Scott Dixon and Helio Castroneves (photo from USA Today/Gannett)

The Izod Indycar Driver’s Championship comes down to the last race of the year once again. Tonight’s MAVTV sponsored 500-miler from the 2 mile D-oval in Fontana, California will determine whether Scott Dixon can hang on for his third Indycar Championship or Helio Castroneves can recover from late season woes to claim his first. Despite the fact that Chip Ganassi’s Dixon has won four races this season to Penske driver Castroneves’ one, a mere 25 points separates them. And the Penske cars’ Chevy engines seem to have the flat out speed this weekend with a 1st-2nd-3rd lockout in Qualifying (Power, Castroneves*, Allmendinger), as well as the comfort level at Fontana having tested there frequently. But the Honda-powered Ganassi cars might have the advantage on gas mileage even with Dixon starting 7th*, so look for a very interesting strategic race to unfold so long as both contenders can avoid crashing out early on this notoriously slippery and windy circuit.
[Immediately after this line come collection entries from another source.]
These are the activations of a small neural network, seen along a few directions. Each row is one input.
In each table, some parts of the input vary, and every possible input appears once, in random order.
Descriptions start from the smaller parts, as in this example, which fits no table here: one of 6 places along a line, together with either a single point or one of 11 places along a line or (one of 3 separate values, together with one of 5 places around a ring).
Shared parts are said once, and a part with two or three values counts as separate values.
In the rows, zero is written as 128.

Other details of the inputs shift rows strongly along two fixed directions, in all tables alike. That doesn't count.

Rows:
x1: [128 103 142 108 126 156 126 132 137 114 166 147 103 136 129  88 125]
x2: [135 108 120 133 117 142 128 130 139 122 137 123 129 134 127 121 139]
x3: [116 111 146 108 112 151 129 130 133 117 169 144 101 136 137 101 130]
x4: [218 143 142 127 140  86  72 125  99 154  52 128 172  65 135 137 123]
x5: [121  91 129 117  98 162 118 129 152 110 176 133 124 145 126 104 138]
x6: [129  81 127 109  93 167 125 135 140 112 159 129 123 127 133 103 157]
x7: [129 101 143 110 124 163 128 132 134 118 163 139  97 129 142  96 131]
x8: [ 43 216 100 178 189  78 190 111 107 143 104 116 101 170 128 180  99]
x9: [218 144 140 134 146  84  81 129 100 156  52 130 168  71 134 139 115]
x10: [107 110 137 110 116 151 137 134 127 116 163 137  97 133 136  98 136]
x11: [ 45 199  82 188 166  81 186 113 116 139 113 118 121 179 108 198  95]
x12: [103 120 137 112 118 149 147 126 126 119 162 136  94 139 137 108 134]
x13: [215 122 130 132 132  97  76 121 116 147  43 114 196  78 125 135 145]
x14: [111 112 140 107 122 163 130 126 135 114 168 136  95 138 141 100 133]
x15: [109 118 137 113 121 152 133 127 133 115 167 136  98 136 134  98 130]
x16: [113  88 168  70 104 167 138 141 158 156 196 109 141 110 107 126 186]
x17: [134 108 124 121 105 144 123 139 135 113 131 125 135 127 126 130 127]
x18: [151 121 140 116 128 132 118 138 130 119 136 137 118 117 136 115 106]
x19: [219 145 147 124 139  88  77 131 106 142  48 121 174  64 139 138 116]
x20: [ 46 191  82 183 172  91 185 119 122 135 109 110 120 176 118 184 116]
x21: [117  94 124 117 100 164 131 128 146 110 169 127 118 143 129 107 146]
x22: [222 122 127 141 126  94  78 127 113 155  47 119 187  77 126 148 127]
x23: [102 152 106 152 144 107 152 117 124 132 107 121 141 148 118 155 128]
x24: [141  98 151  93 102 157 121 136 130 109 159 142 106 121 142 104 126]
x25: [138 106 122 128 122 140 124 127 141 123 133 129 135 140 120 117 133]
x26: [125 114 126 132 111 135 129 124 134 124 137 128 135 137 127 130 138]
x27: [ 60 203 105 168 183  77 171 120 111 139 103 124 114 162 113 159  98]
x28: [120  89 125 113 104 172 127 126 147 110 167 128 118 141 136 109 150]
x29: [111 169 125 156 161  97 139 126 123 137 120 132 118 142 123 137 100]
x30: [222 122 133 143 127  93  74 128 120 152  50 116 191  79 129 138 135]
x31: [104 162 122 142 155 109 143 126 112 136 108 124 116 132 136 141 122]
x32: [110 102 122 117 101 162 131 134 151 101 171 128 117 149 125 119 120]
x33: [219 138 147 132 145  91  83 127 102 154  45 119 167  64 138 126 133]
x34: [132  81 131 106  96 173 130 126 140 114 158 130 123 130 143 111 159]
x35: [134 102 147  98 114 161 115 128 137 113 164 145 110 130 130  84 133]
x36: [104  96 117 120 100 158 134 134 138 113 170 138 115 146 122 122 131]
x37: [126 109 146 107 112 154 115 132 139 114 175 145 106 134 134  90 127]
x38: [134 123 135 115 124 130 117 135 117 126 137 142 116 119 131 118 122]
x39: [218 136 147 120 131  91  80 125  94 155  50 130 169  64 140 141 130]
x40: [ 38 204  81 191 172  81 199 112 118 137 109 107 120 179 114 192 109]
x41: [ 57 210 103 171 178  74 175 128 111 130 108 120 106 163 118 177  80]
x42: [115 107 143 107 112 152 123 137 135 116 171 145 101 134 133  93 130]
x43: [ 96 115 177  67 117 157 142 136 163 158 192 124 110 104 107 119 168]
x44: [121  89 123 119 109 171 133 129 148 113 166 129 112 147 134 110 144]
x45: [228 121 133 132 120 102  77 134 121 142  45 112 190  75 132 143 124]
x46: [106 145 105 150 145 107 143 124 125 130 104 121 142 144 114 147 129]
x47: [125 109 123 130 110 137 122 133 137 121 139 129 136 134 125 122 139]
x48: [ 62 202 108 167 182  78 175 114 108 140 102 125 113 163 117 164  98]
x49: [122  90 122 114  97 163 120 131 144 111 173 138 121 142 124 114 130]
x50: [104 156 110 153 134 110 152 126 125 125 107 116 136 145 122 168 111]
Each input here is: one of 2 separate values, together with either a single point or (one of 4 places along a line, together with one of 6 places along a line).
Changing only the choice among 2 separate values turns x44 into x7. The same change can be made to x2. Which row results? -> x33
Which other rows does x20 become when the place on the line of 6 takes its other values? List them by row number. -> x6, x17, x36, x46, x47
Start at x29 and move only the place on the line of 4, one step at a time. The first step leads to x37. Which rows follow, in order? -> x42, x3
Which other rows does x15 become when the choice among 2 separate values takes its other values? List them by row number. -> x21

Rows:
x51: [162  38 151  76  69 204  96 134 137  94 192 157 101 121 154  54 155]
x52: [141  55 141  83  77 196 117 136 133  92 187 156  93 130 149  72 143]
x53: [ 64 128 126 123 125 162 166 131 146 101 197 137  72 172 133 117 107]
x54: [185 127 140 126 127 109  86 130 121 135  92 132 157  94 126 117 122]
x55: [116 163 108 158 150  98 140 119 105 130  90 129 124 137 136 150 110]
x56: [ 57 103 107 129 106 167 169 126 164 123 202 121 115 179 103 147 144]
x57: [119 163 126 147 163  96 139 125 123 151 109 125 132 129 116 149 116]
x58: [ 50 102  96 133 101 166 164 133 167 101 205 124 113 190 102 138 128]
x59: [ 82 181 121 147 160  96 159 123 113 141 109 119 117 138 125 156 119]
x60: [ 97 171 123 144 155  97 154 127 115 144 122 125 116 136 119 161 104]
x61: [ 90 161 101 165 161 106 157 117 116 127 112 128 115 162 125 140 111]
x62: [149  43 170  51  68 208 108 144 141 102 200 148  98 105 147  61 166]
x63: [ 95 174 115 151 158 104 158 126 121 126 114 121 111 145 129 157  97]
x64: [117 165 122 148 149  95 128 128 120 130 114 131 131 136 121 142  99]
x65: [238  78 148 106  99 138  59 126 110 131  79 136 164  67 152  88 157]
x66: [170 168 130 151 158  85 109 123 110 146  60 113 155  99 137 152 114]
x67: [167 161 129 140 144  81 106 131 106 139  67 126 157 100 124 152 102]
x68: [249  82 162  96 111 140  60 134 125 136  77 124 170  59 146  93 150]
x69: [194 113 128 128 111 108 100 121 128 156  53  95 210  80 121 160 178]
x70: [ 51 131 127 120 131 154 166 125 142 115 193 134  81 168 125 109 137]
x71: [ 87 165 113 154 159 102 149 127 131 126 130 131 119 159 110 139  97]
x72: [ 54 134 130 117 131 151 165 127 136 115 189 135  83 165 128 113 134]
x73: [118 166 122 146 145  94 130 129 119 130 109 131 129 134 120 147  96]
x74: [241  56 127 117  73 143  66 132 127 133  65 112 207  69 138 124 184]
x75: [164 165 137 141 151  80 113 126 106 161  71 121 153  92 126 159 117]
x76: [ 65 124 123 128 129 163 161 128 150 104 200 136  75 176 130 106 114]
x77: [162 164 133 146 157  81 111 123 112 162  76 121 155  97 122 151 123]
x78: [ 77 175 116 150 170  99 164 121 124 140 114 119 119 150 117 147 125]
x79: [113 141  96 162 130 116 147 126 143 135 103  96 163 144 116 176 135]
x80: [166  43 172  61  71 200  93 142 149 113 209 154 104 106 141  62 156]
Changing only one part turns x78 into x61. The same change can be made to x62. Which row results? -> x52
What do these inputs look like to the network? -> one of 5 separate values, together with either a single point or one of 5 places along a line
List by row number the other rows that have the choice among 5 separate values in common with x68. -> x53, x63, x66, x76, x79
List by row number the other rows that have the choice among 5 separate values in common with x67. -> x54, x58, x64, x71, x73

Rows:
x81: [ 61 170 110 148 149 115 173 123 118 118 135 133  91 166 132 145 109]
x82: [149 112 129 117 116 140 116 131 113 117 118 139 116 115 147 114 131]
x83: [117 113 144 112 120 150 132 124 124 120 154 136 104 129 142 106 139]
x84: [160  88 117 123 105 154 116 128 144 114 123 114 152 133 136 125 147]
x85: [127  93 128 117 107 163 140 129 153 132 151 111 135 124 127 126 164]
x86: [152  80 122 122 101 172 115 126 148 116 132 117 143 127 131 118 154]
x87: [144 115 144 100 117 143 122 131 115 134 127 133 121 102 145 115 147]
x88: [ 96  97 122 123 110 167 150 136 158 114 172 113 124 154 132 125 157]
x89: [208 101 143 116 117 127  76 131 112 125  90 135 152  88 142  95 135]
x90: [180 168 128 159 165  68 100 123 103 156  40 122 167  92 127 147 112]
x91: [ 65 175 118 144 149 112 167 132 137 119 156 127  99 164 114 153  88]
x92: [174 102 148 103 105 141  96 143 132 122 132 135 135  98 134 110 114]
x93: [ 90 167 108 154 154 105 151 120 110 127 118 128 108 150 134 142 109]
x94: [131 116 140 108 120 143 117 132 142 121 156 140 115 127 128 108 120]
x95: [182 166 115 160 153  76 105 123  87 145  30 123 159  94 144 155 111]
x96: [152 119 151  99 122 137 108 135 131 142 143 134 128 108 124 115 137]
x97: [ 62 172 126 142 164 110 170 120 132 143 150 133 102 161 113 143 113]
x98: [126 105 136 113 104 159 126 143 142 100 184 144 100 143 127 108 104]
x99: [159 103 145 104 118 141 106 131 125 121 126 136 129 107 135  91 141]
x100: [132 108 147 106 123 146 118 129 128 124 147 133 118 119 134  95 141]
x101: [108  75 109 119  88 161 138 129 152 111 168 130 136 152 110 129 146]
x102: [127 106 141 107 113 152 126 125 129 111 152 141 109 124 143  97 137]
x103: [ 51 167  99 165 149 122 173 118 119 108 160 136  79 187 130 138  99]
x104: [125 148 105 160 129  89 135 122 127 154  85  99 176 127 107 181 143]
x105: [188 168 125 165 162  68  98 124 103 154  43 127 166  99 128 147 107]
x106: [216 104 144 114 114 126  70 135 123 131  99 139 155  84 137 106 122]
x107: [106  93 119 116  96 155 134 136 151 127 166 121 141 135 107 139 169]
x108: [170 114 139 115 123 126  96 133 128 128 119 134 137 104 132 113 118]
x109: [ 83 165 110 156 162 103 155 121 118 123 119 128 109 155 124 134 105]
x110: [139 111 148 103 121 144 110 133 137 129 157 135 117 119 127 109 129]
x111: [ 62 175 127 135 154 111 170 132 132 135 160 124 100 157 110 161 100]
x112: [112 111 144  96 124 152 135 130 130 124 167 137 108 130 128  96 143]
x113: [ 80 165 118 147 151 110 162 121 110 131 120 126 101 148 134 150 117]
x114: [106 170 125 153 164  95 142 122 125 139 107 131 126 139 121 141 108]
x115: [130  90 121 120 102 166 134 125 154 118 145 114 135 134 128 121 154]
x116: [140 172 134 151 166  80 123 120 113 159  78 123 146 114 122 147 117]
x117: [163 110 152  98 117 140 112 126 117 133 127 132 130  94 142 108 155]
x118: [108 107 150 100 109 158 135 137 146 117 185 136  98 137 126 113 115]
x119: [ 72 154  93 161 124 113 156 122 139 131 129 110 151 165 106 171 133]
x120: [168 146  95 168 131  81 110 118 112 146  51 111 203 115 110 183 131]
Changing only one part turns x83 into x117. The same change can be made to x88. Which row results? -> x85
What do these inputs look like to the network? -> one of 5 places along a line, together with either one of 2 separate values or one of 6 places along a line
List by row number the other rows that have the place on the line of 5 in common with x81. -> x91, x94, x99, x102, x114, x115, x119
Which other rows does x98 become when the place on the line of 6 takes its other values? List them by row number. -> x89, x95, x103, x105, x106
Which other rows does x96 become when the place on the line of 6 takes its other values? List them by row number. -> x87, x97, x111, x112, x117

As you might have noticed with that Qualy result, Penske has added a third car to help their Brazilian ace try to win, with hot shoe A.J. Allmendinger joining Aussie Will Power and hoping to recreate his superb Indy 500 run. Power, too, has been excellent in the latter part of the season and he will be hoping to erase memories of last year’s early race wipe out at Fontana, which led to yet another heartbreaking fumble of the championship and gifted it to American Ryan Hunter-Reay.